A few days after my post, Prince Harry made the news for admitting he’d been in therapy for the long-standing, serious repercussions stemming from his inability to process his grief following his mother’s death. Anxiety, aggression, all had negative impacts on his royal duties, and professional and personal relationships, and culminated in him seeking professional help to work through his issues. (*)

Even at royal engagements, he said, he had found himself battling a “flight or fight” reaction without properly 
understanding why. Once he started opening up to friends, he added, he found those same friends felt able to “unravel their own issues”. (…)

“I know there is huge merit in talking about your issues and the only thing about keeping it quiet is that it’s only ever going to make it worse,” he said.

YES.


I told my CFO-boss. I wanted to warn him that I’d recognized the blips in my performance, and I was taking steps to rectify them before they further deteriorated. Was that the right thing to do? I dunno. It was risky. I’ll find out the next time I am up for a promotion if it paid off.
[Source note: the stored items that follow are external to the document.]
Known rows, with every way that one mark hangs from another:
j637{j112{j366{j556}}}: [  12  178  221  -21 -126  -70  -20   69 -182   23 -121 -214  -78 -271
   40  205 -165  -31 -243  201  -34  104 -382 -379  321  302  253  -42
 -247   95  123  544  328  123  -20  340   77 -170 -252 -240  139]
j366{j196 j556{j449{j710} j852} j571}: [  54   56   90  282 -228 -244  -38  121 -169  242   29  -44 -275   46
  316   33 -147  275 -659  287 -171  338  -27 -371  183  195 -138   65
 -256  -95  -34  443  106  179  268   95  189 -523   42 -444   17]
j852{j556{j196 j449{j710{j94}}}}: [ -61   87    4  -61 -282  152  -41  160   15  291   29 -138  160   40
  150   -2 -337  357 -214  291  146  310 -361 -554  342  -51  203  143
 -281 -189  125  505  -26  120  194  175  226 -393 -329 -492   65]
j556{j196 j852{j449{j637}}}: [  -9  -44   50  -70 -191  -93 -436  124    5   97   51  -25   13  -31
  521 -181  -24  286 -184  191   17    2 -211   38  150   20  433 -198
 -437  -50  -17  381 -269  195  259 -173  201 -158 -299 -180   41]
j852{j449{j637{j94{j112 j366{j196 j571}}}}}: [  20  117  125  -64 -390 -291 -501   47   53  -83   32   -5 -237   -7
  525 -292   50  277 -274  178   39  171 -171 -238  329   49  159 -159
 -435   19 -177  310   -5  257  240   81  117 -197 -157   93  140]
j637{j112{j94} j449{j710}}: [ -45  162  150  -27  -61  572 -278  -72    5  103 -124 -327  145 -352
   20   14 -122   61 -154  -54  -63  127 -333 -354  341  376  275   15
 -291   99 -104  273  269   84  252  561  103 -235 -250 -432  292]
j852{j449{j637{j112} j710}}: [-143   22   99  -19 -158   54 -412  -79   86  -55  122 -361   91 -255
  371 -175 -144  148 -162   23   -9  -37 -303 -324  274   15  199 -295
 -423  178 -137  317  -21  168  257  368  217 -208 -259 -285  331]
j571{j196{j852{j449{j637{j94{j366}} j710}}}}: [  18  131  118 -115 -228  203 -520   21 -177 -382   47 -125 -250 -226
  380 -304  213  268  -86  237  115   43 -260   -8  242   27  174 -380
 -308    9  -53  307  127  218  193   99   86 -320 -304 -218  138]
j449{j637 j710{j94}}: [ -28  -30   99  -57 -235  440 -219 -156  120 -138  383 -279 -118 -118
  473 -166  -76  314    0  292  153   84 -275 -320   95 -121   69 -247
 -161 -238  -79  193  108   74  261  423   78 -367  -65 -211  142]
j710{j94{j366{j196{j852} j571} j449{j637}}}: [ 253  234   61   15 -314  108 -273   26  -91 -487  197    4 -371    8
  361  -28  234  366 -318  307  -10    5 -134 -255  251   76  138 -134
 -267 -182  -28  333  162  165  348    0  101 -261   -4  -73   86]
j610{j112{j94 j366{j571}} j556{j196 j449}}: [ -64  130  -30  174  -37 -230   94   69 -137  301 -377  152   11  -10
  159  304 -516  165 -291  -42  -92  -75 -267 -574  287   91  560   14
 -322 -146   99  606   92   46   60  111    4 -452 -223 -507 -249]
j196{j556{j449{j637 j710{j94{j610}}} j852}}: [   8 -136   17   69 -182  219 -271  -87   72 -160  117  -71 -185 -145
  591  -31   35  284 -166  308   58   81 -267 -110  217  142   46 -255
 -317 -337    9  358 -109   74  313 -216  108 -583 -123 -453   43]
j710{j94{j112 j610{j196}}}: [  38 -152   30 -132 -243  208 -446   75  111    9 -151 -153  -39 -180
  435   20   37  115  -87  314  123  261 -198 -395   99  149  269   13
 -208  -84  -27  246  162  144  283  270  121 -281 -381 -135   56]
j852{j449{j637 j710{j94{j112}}} j556}: [-166   76  109 -177 -340  -74 -388  -50  219  -50  321 -262  115   31
  325 -235 -140  290 -184   77  168  341 -371 -462  383 -110   50 -239
 -283  -63  -93  423  139  243  203  262  101 -447 -317 -283  230]
j610{j112{j94 j366{j196{j852} j449 j571}}}: [ 160  130  132  116  -51   21  -88  -32 -242  -50  -30  250 -128 -121
  -32  333  -41   52 -385  179 -140  153 -176 -306  176  128  403 -151
 -203 -166   69  465  529   26  155  272   86 -168  -60 -353 -133]
j449{j637 j710{j94{j610{j112 j556{j852}}}}}: [-113 -161   30  118 -263  296 -358 -199  184 -192  225 -318 -115 -239
  724 -110 -143  145 -254  235  107  -34 -323 -226   35   32  -11 -348
 -235 -281 -227  252  113  159  188  221  -85 -596 -182 -411  221]
j610{j196{j852} j556}: [ -19  -98    8  -25 -173   49 -239   39 -186 -128 -167 -210 -317 -122
   74  229   44  115 -303  144  -44  -62 -215  -15  364  383  299  -23
   19  -54  -73  228  166  242  190  269   87 -491 -261 -503 -243]
j852{j556{j196 j449{j710{j94{j610}}}}}: [ -57   48    0   28 -244  222 -115  208  102  259  -20  -93  156    9
  228  -81 -354  337 -192  399  149  325 -352 -570  321  -73  199  201
 -358 -157  129  469  -64  159  250   89  270 -413 -303 -443   77]
j449{j637{j94 j112 j366{j196 j556}} j710}: [-226  216  161   16 -538 -148 -356  -55    1  -14  132 -337 -389 -296
  328 -163 -253  289 -451  490  144  148 -448 -310  359  375 -218   92
 -151    4 -158  271  227  231   12  581  120 -500 -218 -254  465]
j637{j112 j366 j449}: [ -61  191  251  -79 -171   63 -262  -89  -21   97 -219 -449   81 -339
  146   62  -60  118 -283   50 -157   73 -472 -158  443  537  400   49
 -379  261 -176  175   96  -35  100  658   81  -88 -421 -365  389]
j571{j196{j852{j449{j710} j556}}}: [ -23   84   80  -85 -121  117 -281   52 -211 -163   -2 -162   75  -99
   68  -26   13  242 -259  129   -4  246 -242 -161  418  -13  160 -229
 -201  129   52  440  267  239  170  248  197 -337 -377 -446   82]
j637{j366{j196{j852}} j449{j710{j94{j610}}}}: [ -38  234  243   -5 -260  489 -399  -73   64 -322  103 -292 -145 -251
   76 -126  101  304 -391  573  -62  292 -373 -167  297  464  244   69
 -258  -95 -177  110  246   25  259  521  129 -391 -291 -461  362]
j449{j637{j94 j366{j196 j556{j852}}} j710}: [-152  164  227    8 -518  -78 -341  -52   25  -79  260 -224 -468 -154
  395 -280  -91  388 -359  606  138  233 -391  -16  229  350 -171  -44
 -132 -174 -186  204  125  205   45  328   -7 -559  -86 -273  244]
j556{j196 j449{j637{j112 j366} j710} j852}: [-141    9   75  139 -224 -185 -485   34  -21  101  -87 -286  -63 -266
  533 -287 -244  206 -416  206   85 -116 -361  -96    1  287  281 -108
 -466   -1  -19  389 -237 -114  152   81  207 -300 -389 -578  432]
j366{j449 j556{j196} j571}: [  36   93    7  204  -22 -328   22   88 -146  598   93   47 -224  191
  154  160 -123  345 -260  117 -269  235  -49 -522  365    5   85  340
 -231  -26  138  374   64  335  292  185  322 -204  -32 -294 -297]
j852{j449{j710} j556{j196}}: [-137  121   50  -77 -198   68 -213  123   64  219   62 -223  285   21
  -40 -118 -301  282 -150  183    7  264 -333 -422  505  -15  318  -15
 -407   96   20  464  -22  286  160  251  227 -265 -392 -427   95]
j94{j366 j449{j710} j610{j112 j556}}: [-115   87   27  225  -88  109 -245 -150  147 -393 -290 -516   98 -377
  154  -27  -46   36  -44   80 -111 -255 -373 -394  361  267  271 -207
 -525  161 -181  349    8  132  222  115  -96 -222 -226 -452  196]
j94{j112{j366} j449 j610}: [ -32   92  170   72   49  -95 -299   23   53 -318 -308 -196   30 -231
  138  -79   54   85   90  212  -11    1 -302 -396  191  174  511  -11
 -407  179  143  371   55   12  324   45  108  157 -149 -114  124]
j571{j196{j556{j852}}}: [  65 -117    5  -77  -63  125 -167 -103 -269  -63 -220  -50  -30 -195
  326  252  129  198 -151  128  -75  111 -149  132  373  168  121 -201
 -142  -51   74  434  122  132  139   -1   96 -284 -335 -279 -104]
j94{j112{j366{j449 j571}} j610{j196 j710}}: [ -88  -12  240  220   83  -72 -335   28   -8  264 -108    8 -167 -212
  230  -63   30  -85  -45    4  -49  291 -148 -397   97   85  285  259
 -358   51  -63  290  131  -88  227  467   79 -205 -263 -381 -130]
j94{j366 j449{j637} j610{j196 j556{j852}}}: [ -43   13   47   91 -146  -95 -519   85  126 -329 -302 -191 -312 -220
  394 -171  174  121  -86  149   27 -186 -306  130  317  310  258  -40
 -388   47 -209  227 -232  290  383 -287    5 -441 -151 -230 -186]
j610{j112{j366} j196}: [   7 -113   93 -136 -160  -24 -163   70 -149  115 -305 -174  -10 -345
   65  328 -132  -96  -90  156  104   80 -392 -325  167  164  612 -253
 -267   14  -69  256  265    7   70  606  -36 -250 -390 -280  -54]
j571{j196{j556{j449{j710}}}}: [ -90  -63  -45   -3  -13   71  -65 -102 -204   34 -279 -136   32 -205
  204  206  -50  293  -72   94  -37  110 -190 -265  433   10  114  -69
 -208   -1  116  439   11   45  266  147  254 -363 -296 -414  -80]
j449{j637 j710{j94{j366{j196{j556} j571}}}}: [  79   64   36   61 -289  303 -248 -193   46 -292  332 -115 -314  -61
  337 -104    5  282 -246  316   48  127 -148 -298  332   31  -82 -225
 -241 -294 -107  318  226  137  210  251   68 -561  -48 -179   95]

Rows:
[  -5 -114   63  148  124 -240 -386  -19  -52  130 -266   64 -270 -119
   67  127   69  -39 -121   98 -127  231 -132 -353  331  253  340   96
 -282   23   82  277  234  155  309  202  191 -261 -220 -311 -273] | j94{j112{j366{j449 j571}} j610{j196{j556}}}
[ -68  -22  -10 -163 -144  193 -371 -157  -97 -153   82  -76  -34 -167
  492   50  109  320 -141  120    7  159 -200  -33  334    3    2 -358
 -207 -161  -40  446   64  245  223   -5   92 -547 -405 -342    7] | j571{j196{j556{j852{j449{j637 j710{j94}}}}}}
[ -67 -112 -109   90 -225 -147 -154  -41 -189  -53 -175 -249  -60 -164
  244  308 -178  112 -415   80  -41 -235 -271 -276  300  240  398 -120
 -174  -95   13  426  162  142   45  212   61 -292 -392 -502  100] | j610{j112 j556{j196{j852}}}
[-100  184   38 -185 -285  245 -207  115   99  191  181 -184  292   50
   54  -65 -277  346 -156  258   47  352 -356 -526  459  -39  251  -23
 -359  -66   15  512   34  324  146  247  168 -375 -471 -439  110] | j852{j449{j710{j94}} j556{j196}}
[ 149  256  179  -53 -192   51   35  148   -5   -6 -166   63  -54  -39
   46   21  -16  249    9  222   -7  191 -269 -238  356  215  296  -55
 -341  -78  127  578  100   59  133 -220   41 -349  -44 -177 -243] | j112{j94{j366{j556{j449}}}}
[  73    6   47  -49 -153  -77 -100  147 -309  -44 -192   -5  -42  -51
  215  131    5  278 -315  156   70  222 -245 -123  368  -34  183  -42
 -128   15  173  467  183   92  203   71  260 -303 -275 -358  -47] | j571{j196{j852{j556{j449}}}}
[ -48 -134   46  -34 -187  414 -477  -28  142  -58  -21 -336  -14 -252
  321 -130  -29   88  -60  316  123  239 -201 -477   40  153  175  -79
 -223  -72  -71  206  213  108  283  451   91 -349 -346 -336  190] | j449{j710{j94{j112 j610{j196}}}}
[  69  -23   67  -25 -217  -67  -83  -77 -282 -354 -134  -45 -126 -305
  -37  456   13  -10 -391  325   10   23 -334 -200  363  290  426 -307
 -197 -159   87  491  447  -10   10  257   45 -232 -290 -316  125] | j610{j112{j366{j196{j556 j852}}}}
[ -69 -119   66  114  -10 -163 -275  -73  -96  286    3 -129 -233 -222
  178  134 -149  -38 -168  -19   10   87 -278 -460   93  -37  357 -212
 -276  -30 -156  114  271   73  255  735   58 -377 -169 -423 -129] | j610{j112{j366{j449{j637 j710} j571}} j196}
[  87   72   33  157 -151 -237 -289 -151  -99  -51   10   29 -292 -125
  222  120  111  103 -451   68 -168   53 -119 -140  519  168  -51   39
 -343  -39  -68  435  158  176  269   38  294 -225  -90 -137  -21] | j94{j366{j196{j556} j449{j637{j112}} j571}}
[  74   16  120   54 -205  100  -86   91 -145 -150   93 -202  -77  -34
   52  -15  -46  214 -316  229   54  166 -317 -225  325  149  213 -163
 -201  -71  110  382  190   32  186  161  164 -333 -120 -587  108] | j196{j852{j556{j449{j710}}}}
[-115  233  241    8    6  262 -183 -105   37 -107  148  174 -117 -149
 -118  -63  -82  208  -33  365   63  232 -290 -157  196  -49  229   61
 -139 -237   55  441  250   43  321  156  245 -224   75 -206 -252] | j112{j94 j366{j196 j449{j637 j710}}}
[-194  133  123  105 -380   -1 -350   47  149   90  176 -219 -411 -118
  421 -400 -267  440  -60  626  174  118 -418 -316  273  188   40  120
 -280  -71  -36  126  -20  254   93  357  100 -513 -124 -217  206] | j449{j637{j94{j610} j366{j556{j196}}} j710}
[ 111   30  104  -36 -346   52 -126  107 -181 -223   52  -35 -120  -33
   -4  150   10  213 -508  433   51  263 -236  -62  434  169  133   31
  -70  -92   64  418  334  162  161  175  253 -231 -137 -235   78] | j366{j196{j852{j556}}}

As for boys… I tell myself, the blog doesn’t really make a difference – they’d find out first-hand about my emotional messiness anyhow, live. Best they find out via the blog and move on, than find out gradually and make those hurtful comments to my face.

I don’t have the energy to pretend anymore. I don’t see the point. Life, adulting, is fucking hard enough without pretence.

None of us should feel ashamed for our struggles.

Sometimes, silence is overrated.

#OkToSay

 

(*) Check out their Royal Highnesses‘ work on mental health, through their charity Heads Together. I think it is brilliant.